Il finale suggerisce quindi che resistere al male una volta non rende immuni alla tentazione. Milton cambia strategia perché conosce il punto debole di Kevin: prima il successo, poi la reputazione. Il ciclo non ricomincia identico, ma assume una forma nuova.
Il finale è un sogno o un loop?
Il film non fornisce una risposta tecnica definitiva. La lettura più coerente è che la sequenza finale rappresenti una realtà ripristinata o una seconda possibilità soprannaturale, nella quale Kevin conserva implicitamente ciò che ha imparato. Parlare di loop è utile solo fino a un certo punto, perché il comportamento di Kevin cambia e quindi il nuovo percorso non replica esattamente quello precedente.

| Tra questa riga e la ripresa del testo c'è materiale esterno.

Rows are points. Any point is a mix of the corners, with weights that add up to 1. It lies inside the corners' shape when no weight is negative. Is each point inside? If not, which corners have a negative weight?

Corners:
(1): -3.27; +2.86; +2.02
(2): -1.81; +3.01; +0.01
(3): +3.86; -0.47; +1.19
(4): +2.05; -0.79; +0.12
Points:
-2.51; +2.65; +1.48 => inside
+2.12; -0.23; +0.14 => outside (1)
+1.63; -0.09; +0.62 => inside
+1.84; +0.47; +1.31 => inside
+0.35; +1.37; -0.21 => outside (1)
+1.45; -0.28; +0.96 => outside (2)
-2.64; +2.56; +1.83 => inside
+1.79; +0.48; +0.17 => outside (1)
-0.22; +2.00; +0.93 => outside (4)

Corners:
(1): -1.06; +1.23; -0.64; -4.50; -0.46; -1.67; +3.20; +2.41; +0.68; -4.60; -0.06; +0.20
(2): -1.07; -2.74; +1.97; +3.26; +3.65; +1.42; +1.52; -2.81; -2.27; -0.77; -0.73; -1.97
(3): -2.33; -2.66; +0.53; +0.25; +3.93; -0.71; +0.45; -2.10; -1.10; +0.50; -0.80; +1.72
(4): +0.27; -3.43; +0.45; +0.67; +0.43; +1.20; +2.00; -1.25; -0.25; -0.95; -2.23; +1.16
(5): -0.35; +0.96; +1.16; -2.91; -2.07; -1.61; +1.17; +4.16; +1.11; +0.75; -2.32; -3.36
(6): +2.66; +1.80; -4.38; +1.19; +2.41; +1.38; -0.26; +1.41; -2.47; -0.96; -0.37; +1.07
(7): -1.52; +1.01; -2.11; -4.49; -1.30; -0.89; +3.02; +3.76; +4.71; -0.81; +1.43; -1.58
(8): -0.41; -1.42; +4.01; +1.62; +3.35; +0.62; +1.96; -1.70; -0.52; +0.53; +0.32; +0.73
(9): -1.46; -0.43; +2.29; +1.82; +0.32; +2.44; -0.94; -2.84; -1.15; +0.18; -0.80; +0.88
(10): +5.13; -0.84; -2.39; -1.12; -0.79; +0.50; +0.41; -0.07; -0.92; +0.47; +2.11; -1.37
(11): +4.70; +2.48; -5.53; -1.72; +1.40; -0.96; +3.36; -0.08; -2.19; +1.08; -0.96; -1.64
(12): -2.88; -1.72; +1.38; +3.66; +1.44; -1.01; +0.85; -1.16; -1.04; -0.96; -0.66; -0.27
(13): -0.61; +0.73; -0.14; -2.54; -0.77; -3.16; +1.07; +2.37; +4.72; -2.68; -2.02; -2.34
Points:
+0.58; -0.42; -0.66; -1.27; +0.60; -0.39; +1.44; +0.39; -0.09; -1.05; +0.09; -0.48 => inside
+0.94; -1.28; +0.91; +2.41; +1.70; +0.86; +0.54; -1.74; -1.80; +0.02; -1.01; -0.96 => outside (1, 3, 7)
+1.08; +0.14; -1.40; -0.76; -0.02; +0.45; +1.22; +0.34; +0.20; -1.30; -0.01; +0.39 => outside (2, 3, 5)
+0.51; -0.21; -0.43; -1.26; +0.72; -0.26; +1.72; -0.64; +0.51; -0.43; -0.34; -0.55 => outside (5, 6, 12)
-0.22; -1.09; -0.32; +0.65; +1.22; +0.74; +0.49; -0.20; -1.42; -0.41; -0.49; -0.12 => outside (8, 11, 13)
+0.65; -0.13; -2.53; +0.44; +1.76; +0.70; +1.45; -1.19; -1.95; -0.86; +1.27; -0.09 => outside (4, 5, 8, 13)
-0.52; -1.20; +0.86; +0.44; +1.16; -0.29; +1.59; -1.00; +0.17; -0.71; -0.35; -0.57 => outside (5, 6)
-1.08; -1.50; +3.02; +1.98; +1.23; -0.30; +0.02; -0.25; -0.62; +0.51; -1.34; -0.35 => outside (1, 2, 7, 11)
+1.42; +0.41; +0.26; +1.94; +1.22; +0.69; +0.30; -1.36; -1.48; +0.63; -0.52; -1.23 => outside (1, 3, 4, 7)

Il senso è più morale che fantascientifico: ogni scelta può aprire una nuova tentazione e il libero arbitrio deve essere esercitato continuamente.
Che fine fa Mary Ann?
Nella linea temporale che conduce allo scontro con Milton, Mary Ann muore dopo essersi ferita mortalmente. Il ritorno al tribunale avviene però prima del trasferimento di Kevin a New York. Se quella seconda possibilità modifica gli eventi successivi, Mary Ann non è ancora arrivata al destino visto nella prima linea narrativa.
È uno degli elementi che rende il finale meno nichilista di quanto sembri: Kevin può ancora scegliere diversamente, ma Milton resta presente e pronto a cercare un’altra crepa.